Learn to build production-ready event-driven microservices with Go, NATS JetStream & OpenTelemetry. Master concurrency patterns, observability, and resilient message processing.

Sep 17, 2025

Building Production-Ready Event-Driven Microservices with Go, NATS JetStream, and OpenTelemetry

I’ve been thinking a lot about how modern systems handle scale and complexity lately. It’s fascinating how event-driven architectures have become essential for building resilient, scalable applications. Today, I want to share how we can build a production-ready system using Go, NATS JetStream, and OpenTelemetry - three technologies that work beautifully together.

Why focus on these tools? Go’s simplicity and performance make it ideal for microservices. NATS JetStream provides reliable messaging with persistence, while OpenTelemetry gives us the observability we need in distributed systems. Combined, they create a foundation that can handle real production workloads.

Let me show you how we can implement a robust order processing system. We’ll start by defining our event structure - this is crucial because it determines how our services communicate. Have you ever considered what makes an event definition production-ready?

type BaseEvent struct {
    ID        string            `json:"id"`
    Type      EventType         `json:"type"`
    Timestamp time.Time         `json:"timestamp"`
    Version   string            `json:"version"`
    Source    string            `json:"source"`
    TraceID   string            `json:"trace_id,omitempty"`
}

Notice how we include tracing information right in our event structure. This allows us to follow a request across service boundaries, which is essential for debugging distributed systems.
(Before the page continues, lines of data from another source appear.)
Each row was made from one small tree. The marks that hang from a mark follow it in brackets, in the order of their numbers. Every link used is in the known rows. Write each row's tree.
Known rows:
Z313[Z304[Z547] Z960[Z266]]: [ 0.01 -0.89 -1.32 -0.34  1.19  1.74 -0.10 -0.46 -1.34  2.10  0.51  1.34
 -1.33  0.50  2.98 -2.56 -0.93 -1.13 -0.86]
Z960[Z313[Z304]]: [-0.32 -1.43  0.20  1.11  0.62 -0.26 -0.94  0.52 -0.90 -0.15 -1.46  1.09
  1.62 -1.08  0.81  0.60 -1.49 -1.01 -0.45]
Z313[Z304 Z960]: [-1.09 -1.44 -1.92  1.39  0.56  2.39 -0.74 -0.84 -1.13  2.02  0.80  1.02
  1.01  0.16  2.16 -2.56 -1.66 -2.45 -0.29]
Z590[Z313[Z960[Z266]]]: [-0.57 -1.39  0.34  2.64 -0.37  1.68 -2.16 -0.06 -0.89  0.14  3.81  1.25
 -0.40  0.04 -0.11 -4.17 -0.60 -3.47 -1.07]
Z313[Z304]: [-2.26 -1.63 -1.23  1.38  0.37  1.38 -1.26 -0.35 -1.07  1.66 -2.19  1.07
  1.71 -0.74  1.80 -2.25 -1.57 -0.16 -0.86]
Z304[Z313 Z547]: [-4.30 -1.17 -1.41 -1.82 -0.53  0.99 -0.71  0.66  0.17  1.74 -2.10  0.49
  0.45 -0.71  2.45 -0.78 -1.53  1.89 -1.95]
Z266[Z547]: [-2.44 -0.57 -1.37  1.18 -0.02  1.92 -1.27 -0.22 -0.43  1.28  1.31  0.64
  2.10 -1.80  0.57 -1.68 -0.88 -3.53  0.73]
Z590[Z313[Z304[Z547[Z266]] Z960]]: [-0.96 -1.06  0.42  0.91 -0.59 -0.50 -0.32 -1.29 -1.07  1.22  0.71  0.99
  0.75  0.12  1.49 -3.70 -0.34  0.30 -1.20]
Z313[Z304[Z547[Z266[Z590]]]]: [-1.80 -1.03 -0.50 -0.85  0.05 -1.50 -0.37 -0.72 -0.60  1.66 -3.50  0.76
  1.30 -0.53  2.73  0.32 -0.55  4.48 -0.19]
Z590[Z313]: [-2.68 -1.67  0.88  2.74 -1.08  0.23 -2.41  0.09 -0.57  0.48  1.23  0.95
  1.50 -0.83 -0.33 -3.86 -0.65 -1.74 -1.43]
Z304[Z313[Z960] Z547[Z266]]: [-2.78 -1.18 -2.01 -2.60 -0.82  0.50  0.63 -0.57 -0.13  1.09 -0.39  0.58
 -0.26 -0.02  3.14  0.64 -1.17  3.84 -1.42]
Z313[Z960]: [-2.09 -1.69 -1.34  1.38 -0.12  1.92 -1.22 -0.13 -0.51  1.59  3.22  0.96
  0.49 -0.12  1.42 -1.57 -1.31 -2.93 -0.36]
Z304[Z313 Z547[Z266[Z590 Z960]]]: [-2.75 -0.29 -1.31 -2.91 -0.50 -0.96 -0.71  0.79  0.74  0.36 -3.67  0.05
  0.36 -0.30  2.04  2.27 -0.80  6.74 -0.95]
Z547[Z266 Z304[Z313]]: [-3.66 -1.83 -1.56  0.99 -0.83  0.46  0.02 -1.50 -0.98 -1.29 -0.80  0.99
  1.56 -1.94  1.90  2.25 -1.55  2.33 -1.45]
Z960[Z266[Z547 Z590] Z313]: [ 1.94  0.12  0.10  1.02  1.20  0.43 -2.05  1.07  0.00 -1.65  1.34  0.74
  0.55 -1.11 -0.68  2.72 -0.68 -3.23  2.23]
Z590[Z313[Z304[Z547] Z960[Z266]]]: [-0.17 -0.86  0.43  1.31  0.27  0.93 -1.08 -0.55 -1.26  1.19  1.40  1.20
 -0.55  0.39  1.19 -4.89 -0.51 -2.09 -1.35]
Z266[Z960]: [-2.41 -0.94 -0.41  0.80  0.16  0.77 -2.08  1.65 -0.30  0.88 -0.79  0.92
  0.41 -0.69  0.25 -1.42 -0.82  0.57 -1.56]
Z547[Z266[Z590 Z960] Z304]: [-2.16 -0.70 -0.01  1.37 -0.12 -1.83 -1.24 -0.58 -0.43 -1.32 -0.67  0.69
  1.41 -1.59  0.68  3.65 -0.44  2.92  0.09]
Z547[Z266[Z590[Z313[Z304]] Z960]]: [-0.56 -0.63  0.23  0.91 -0.46 -1.63 -1.93  0.10 -0.13 -0.69 -2.41  0.53
  1.51 -0.27  0.00  0.43 -0.11  5.02  0.00]

Which tree is each row?
[ 1.67 -1.31  0.13  1.11  1.40  0.71 -1.08  0.87 -1.34 -1.10 -1.09  1.70
 -0.43 -0.61  0.68  0.44 -1.14 -0.97 -0.67]
Z960[Z266 Z313[Z304]]
[-1.48 -0.72  0.94 -1.86 -0.37 -2.99  0.11  0.81 -0.40  0.34 -1.62  1.08
 -0.30 -0.80  1.62  1.73  0.27  5.25 -1.58]
Z304[Z547[Z266[Z960[Z313]]]]
[-0.13 -0.67 -1.84  1.24  0.67  3.29 -1.02 -0.26 -0.88  0.86  4.19  1.15
 -0.56 -0.23  1.01 -1.98 -0.94 -4.69  0.57]
Z313[Z960[Z266[Z547]]]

Configuration management is another critical aspect. We use Viper to handle configuration from multiple sources:

func Load(serviceName string) (*Config, error) {
    v := viper.New()
    v.SetConfigName("config")
    v.AddConfigPath("./configs")
    v.AutomaticEnv()
    v.SetEnvKeyReplacer(strings.NewReplacer(".", "_"))
    
    if err := v.ReadInConfig(); err != nil {
        return nil, fmt.Errorf("failed to read config: %w", err)
    }
    
    var cfg Config
    if err := v.Unmarshal(&cfg); err != nil {
        return nil, fmt.Errorf("failed to unmarshal config: %w", err)
    }
    
    return &cfg, nil
}

This approach gives us flexibility - we can use config files for development and environment variables for production deployments.

When it comes to connecting to NATS JetStream, we need to handle connection failures gracefully. What happens if our message broker becomes temporarily unavailable?

func ConnectJetStream(cfg config.NATSConfig) (nats.JetStreamContext, error) {
    opts := []nats.Option{
        nats.MaxReconnects(cfg.MaxReconnects),
        nats.ReconnectWait(parseDuration(cfg.ReconnectWait)),
        nats.DisconnectErrHandler(func(nc *nats.Conn, err error) {
            log.Warn("NATS connection disconnected", zap.Error(err))
        }),
        nats.ReconnectHandler(func(nc *nats.Conn) {
            log.Info("NATS connection reestablished")
        }),
    }
    
    nc, err := nats.Connect(strings.Join(cfg.URLs, ","), opts...)
    if err != nil {
        return nil, fmt.Errorf("failed to connect to NATS: %w", err)
    }
    
    return nc.JetStream()
}

The retry logic and event handlers ensure our service can survive temporary network issues without losing messages.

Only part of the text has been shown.